Todo lo que es anacrónico es obsceno. Como divinidad (moderna), la Historia es represiva, la Historia nos prohíbe ser inactuales. Del pasado no soportamos más que la ruina, el monumento, el kitsch o el retro, que es divertido; reducimos ese pasado a su sola rúbrica. El sentimiento amoroso está pasado de moda (demodé), pero ese demodé no puede siquiera ser recuperado como espectáculo: el amor cae fuera del tiempo interesante; ningún sentido histórico, polémico, puede serle conferido; es en esto que es obsceno.
En la vida amorosa, la trama de los incidentes es de una increíble futilidad, y esta futilidad, unida a la mayor formalidad, es sin duda inconveniente. Cuando imagino seriamente suicidarme por una llamada telefónica que no llega, se produce una obscenidad tan grande como cuando, en Sado, el papa sodomiza a un pavo. Pero la obscenidad sentimental es menos extraña, y eso es lo que la hace más abyecta; nada puede superar el inconveniente de un sujeto que se hunde porque su otro adopta un aire ausente.
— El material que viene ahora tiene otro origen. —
A small network was shown many inputs. Here are its activations along a few directions, one row for each input.
In each table, some parts of the input vary, and every possible input appears once, in random order.
Descriptions start from the smaller parts, as in this example, which fits no table here: ring(5) and (point or (values(2) and line(4)) or ring(11)).
Shared parts are said once, and a part with two or three values counts as separate values.

Other details of the inputs shift rows strongly along three fixed directions, in all tables alike. That doesn't count.

Table:
R1: [-27  -2 -17 -42  19 -41   0  35  22 -31  18]
R2: [ 28   4  20 -14 -27  26   9   3  17  36 -23]
R3: [-34  60 -20 -75 -53 -13 -22  69  31  20   2]
R4: [ 30  -5  20  18  -3 -20 -10  23  23  49 -22]
R5: [27 37 -7 12 -1  6 -5 -3 33 13 -5]
R6: [  0  25   1  18  14  56  10 -20 -11   7  12]
R7: [ 22  -2  26  -8 -34  28 -16 -15   9  48  -1]
R8: [-44  19  18 -20  45  -5  66 -15 -12 -54  10]
R9: [ 35  32   7  16 -15   1 -14  14  25   7 -29]
R10: [ 35 -54 -31  62   4  78 -18 -85 -34 -10  21]
R11: [ 17 -31 -22  92  70  25  -1 -38 -54 -21  37]
R12: [-35   2  10 -21  19 -51  67  10 -29 -29 -20]
R13: [  2  24  -1  20 -36  14 -19  -9  21  37  -6]
R14: [ 19   8  14   6 -38  -5 -19   0   6  49  -9]
R15: [ 22  22  39  41  15 -18 -11  20  25  19 -25]
R16: [-57 -29  36  -2  39 -60  30   5 -34 -15   9]
R17: [-39   7  25 -27  30  -9  54  -3 -24 -64 -11]
R18: [  -3 -116 -119  -75  -48  -11 -102    9  -13  -61   41]
Each input here is: values(3) and ring(6).
- Changing only the values(3) part turns R8 into R5. The same change can be made to R10. Which row results? => R13
- Change only the ring(6) part in R15. List by row number the other rows that result. => R1, R4, R11, R16, R18
- Change only the values(3) part in R17. List by row number the other rows that result. => R9, R15

Table:
R19: [ 18  19   4   5 -13   5 -45  17  51  28  -1]
R20: [ 10 -33  20  35   1   9  20 -40 -33   3 -12]
R21: [ 14   2   7   9 -38   1 -25   3  15  63  -2]
R22: [ 54 -33 -62  -8   6  18 -16 -17 -18 -50   5]
R23: [ 22  35  12 -10 -43  42  -6  -6  26  32 -19]
R24: [-26   9  45   0  58 -29  63   8 -12 -34  -9]
R25: [-37  27 -18 -30   2 -26  12  21  12 -40   0]
R26: [ 26 -30 -27  17 -12   4 -45   3 -13  17  13]
R27: [-39 -17  -6 -38   3  -2   9   4  -4 -15  26]
R28: [  2  19  21 -52 -29 -53  -3  59  35  31 -34]
R29: [-38   9 -21 -35  -9   0  23  -1 -13 -21  13]
R30: [ 22 -24 -63   5   2  31 -34 -14 -26 -32  20]
R31: [ 0 37 48 60 38 19  6 -6  3 43  2]
R32: [  5   2  26  89  41 -20  21 -25 -15   7  -4]
R33: [-34 -21  14 -47  -6   0  19  -6 -10 -32   2]
- Changing only one part turns R23 into R20. The same change can be made to R29. Which row results? => R21
- Describe the family of inputs behind these rows. => values(3) and (point or line(4))
- List by row number the other rows that have the values(3) part in common with R19. => R24, R27, R31, R33
- Change only the values(3) part in R22. List by row number the other rows that result. => R24, R28

Table:
R34: [ 11  -6 -31   4   6  20 -23 -13  10 -10   9]
R35: [ 66 -28 -11  42  17 -11 -43 -19 -17  12   1]
R36: [-104   28   10  -88    8  -57   44   46   -5  -68   -2]
R37: [ 18 -25  20  91  57 -21   2 -26 -24   5   1]
R38: [-18  70  31 -89 -67 -21 -19  71  90  50 -31]
R39: [ -5  -5  21  45  29  16  26 -33 -37   4   4]
R40: [ -82  -20   -6 -111  -30  -64   35   37   -7  -50   -2]
R41: [-121   24   46  -49   19  -74   84   23  -37  -49   -1]
R42: [  3  87  70  94  49  16  60 -15  -4  39 -24]
R43: [  9 -12 -20   5  -1  22 -22  -9   1  -1  25]
R44: [  63   27  -12  -65 -106   46 -105   65   98   85  -16]
R45: [ -1 -81 -56 -55  -2  -3 -10 -21 -39 -89  40]
R46: [ 22 -29 -30  30 -10  16 -24 -35 -13  10  15]
R47: [ -24 -102  -64  -18   15  -11   14  -43  -78 -101   25]
R48: [-34  62  61 -40 -34  -6  15  57  45  69 -36]
R49: [ 21 -19  -4  -9 -12  13  -1 -14   0  18   0]
R50: [-31  91 121 112  64   8  85 -25 -12  44 -15]
R51: [ 46  -8 -58   0 -12  30 -39  -6  16   1  19]
R52: [ 22  12 -23  -3 -10  17  -3  10   7  -4  -9]
R53: [ 65 -14 -32  22  -6  33 -19 -26   3  -4   6]
R54: [ 25  -2  -9  13  -2  30 -22 -15  16   1  -8]
R55: [ 29 -31   4  67  33 -24  -7   3  -8  13 -10]
R56: [ 19 -19 -27   2  -6  26 -28 -12  -5  24  10]
- Describe the family of inputs behind these rows. => values(3) or (line(4) and line(5))
- A walk changes only the line(4) part. It starts at R40 and steps to R47. List the rest of the walk in order. => R41, R46

Table:
R57: [ 5 17  1  9  0 16  8 -4  2  8  0]
R58: [ -2  -4   9  22  10   3   0  -6 -13   6   6]
R59: [-20  -5   4 -10   9  -9  27 -12 -17 -28   7]
R60: [  0   1  -5   6  -6  -2 -12   2   6  10   2]
R61: [-10 -25  -8   4  16  -8   5  -6 -12 -24  11]
R62: [12 10  0  8  5 -2 -4  3  3  3 -2]
R63: [-19  -6 -12 -25  -1  -7  19  -1 -13 -27   5]
R64: [-5  5 18 20  6 -2  5  1  0 13  0]
R65: [19  0 -7  5 -6  3 -9  5  7  8 -8]
R66: [ 2 12  4  5  3 -7  3  7  7  5 -6]
R67: [ -9 -14   0  -1  16 -10   6   4  -8 -19   6]
R68: [  0   3  16   9   9  12   7 -13  -1   7  -9]
R69: [12 -5  2  1 -4 -4 -4  2  5  0 -5]
R70: [ 4  3 10  6 -2 10  3 -9  1 -3 -8]
R71: [ 14  -3   2   7   9   1 -11   5   2   2   4]
R72: [ 5  0 11 13  1  3 -4 -6 -4 23 -3]
R73: [  9  -1 -20 -11 -15  14 -20  -5  10   0   9]
R74: [-25  -3   2   9  19 -18  27  -6 -24 -23   4]
R75: [-27   5   7  14  24 -18  31  -9 -30 -18   4]
R76: [  4   1   5   3  -1  17 -12  -1   6   2  -1]
R77: [ 14   8   1  16  12   2 -10   0   7   9   1]
R78: [  7   7  -5   7  -2  17 -15  -7   9   3  -2]
R79: [  2   7 -11  -8  -8  16  -8   3  10   4   6]
R80: [ -7 -28  -6   8  20  -9  12 -16 -17 -17   5]
R81: [13  7 -6 -1 -9 18  2  0  4  8 -3]
R82: [10 -6  5  0  5 -2 -4  1  5 10 -4]
R83: [ 3  1  8  7 -7 -3 -3 -3 -5  9 -3]
R84: [-44  54  36 -34 -13 -20  24  37  27  13 -19]
R85: [ 7  3  2 14 -6  0  0 -1 -1 13 -6]
R86: [  7   1   8   5 -10  -5  -4   3  14  11  -7]
R87: [-21 -28  -2   0  17 -14  17 -12 -27 -24   7]
R88: [ 8 15 -2  5 -7 11  0 -9  5  8  2]
R89: [ 5  4  3  2 -4 14 -6 -6  5  6  7]
R90: [ 5  6 15  8  9 -9  8  1 -1  0 -5]
R91: [ 18 -10 -12  19   0   5  -5  -8   0   4  -4]
R92: [ 6 10 11 11  2 23 -1  1  6 14  4]
R93: [ 11  -4  -4  -6 -10  13   0  -4   1  -3   2]
R94: [-24 -13   1 -15  15  -7  27 -15 -20 -24  10]
R95: [ -8 -12 -15   0   8 -12   8  -4 -11 -22   5]
R96: [-53  56  44 -24  -8 -34  25  42  23  30 -12]
R97: [ 21  -1  -8   3  -2   1 -10   5   2   3  -4]
R98: [ 12  -3 -12   1 -15   4 -15   4  -4  12  -4]
R99: [ 10  -2 -13  -8  -6  -2 -21   9  14   3   2]
R100: [  9  -5   4   6 -14  -1  -9  -2   4  10  -4]
R101: [ 16 -17 -27   0  -9   4 -28  -2  11   1   7]
R102: [ -15  -37  -53 -103  -44   -7  -31   35    8  -30   15]
R103: [13 -8  2  0  7 -2 -7  0  0  4 -1]
R104: [  9   4  -6  -7 -13  12  -7   1   6   1 -10]
- Describe the family of inputs behind these rows. => ring(6) and (values(3) or line(5))
- Changing only the ring(6) part turns R59 into R89. The same change can be made to R100. Which row results? => R64
- A walk changes only the ring(6) part. It starts at R68 and steps to R70. List the rest of the walk in order. => R104, R84, R78, R76
- Change only the line(5) part in R80. List by row number the other rows that result. => R72, R82, R87, R103
- Change only the values(3) part in R94. List by row number the other rows that result. => R68, R102
- List by row number the other rows that have the ring(6) part in common with R66. => R57, R62, R74, R75, R84, R88, R95
- Change only the values(3) part in R79. List by row number the other rows that result. => R73, R78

La carga moral decidida por la sociedad para todas las transgresiones golpea todavía más hoy la pasión que el sexo. Todo el mundo comprenderá que X... tenga "enormes problemas" con su sexualidad; pero nadie se interesará en los que Y... pueda tener con su sentimentalidad: el amor es obsceno en que precisamente pone lo sentimental en el lugar de lo sexual.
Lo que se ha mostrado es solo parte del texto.